On 4/15/07, Bjorn Helgaas <[email protected]> wrote:
On Sunday 15 April 2007 03:41, Jean Delvare wrote:
> On Fri, 13 Apr 2007 14:59:45 -0600, Bjorn Helgaas wrote:
> > Of course, there are always BIOS defects. But if we could make a
> > case that a BIOS that doesn't declare the resources used by the AML
> > is defective, we could add quirks to reserve the undeclared resources.
>
> Only realistic if the list of systems needing a quirk is small. Do you
> think that would be the case?
I don't know. I confess that I don't clearly understand the problem
yet. It sounds like the sensor drivers want to talk to hardware that
ACPI methods might also use.
Exactly.
But I missed the details, such as the specific devices in question,
which ports they use, how they are described in ACPI, which AML
methods use those ports, and which non-ACPI drivers also use them.
The original report was about the temperature sensors of K8 cpus. It
happens that ACPI reads the sensors while the linux driver is using it
and gets garbage (and shut down the system). The problem is more
generic though, and applies to all hardware monitoring chips for which
a driver exists.
It also sounds like the non-ACPI drivers provide much more
functionality than ACPI exposes. I'd like to understand this,
too, because an obvious way to solve the problem would be to
drop the non-ACPI drivers.
Problem is that ACPI may access the sensors anyway (e.g. via SMM).
Is this extra functionality available
on Windows? If so, do we know whether Windows uses non-ACPI drivers
or whether they have some smarter way to use ACPI?
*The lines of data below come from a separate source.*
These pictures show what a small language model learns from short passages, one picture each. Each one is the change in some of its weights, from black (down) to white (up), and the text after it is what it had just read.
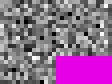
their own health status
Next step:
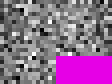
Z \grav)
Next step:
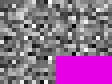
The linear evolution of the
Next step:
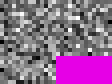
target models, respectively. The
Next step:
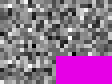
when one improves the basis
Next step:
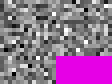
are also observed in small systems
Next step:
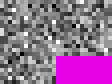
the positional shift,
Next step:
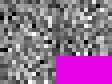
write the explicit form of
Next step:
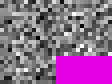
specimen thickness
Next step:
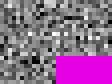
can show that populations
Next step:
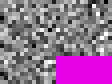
not reduced appreciably

Usually ACPI exposes 1 or 2 temperature readings (CPU and
motherboard), while the hw driver can also provide fans and voltages
measurements.
Vendors usually provides a monitoring utility for Win that also
exposes these information. It's not known whether there's a way to
avoid conflicting accesses between ACPI and the raw driver; it's
possible that it's vendor-specific and not documented.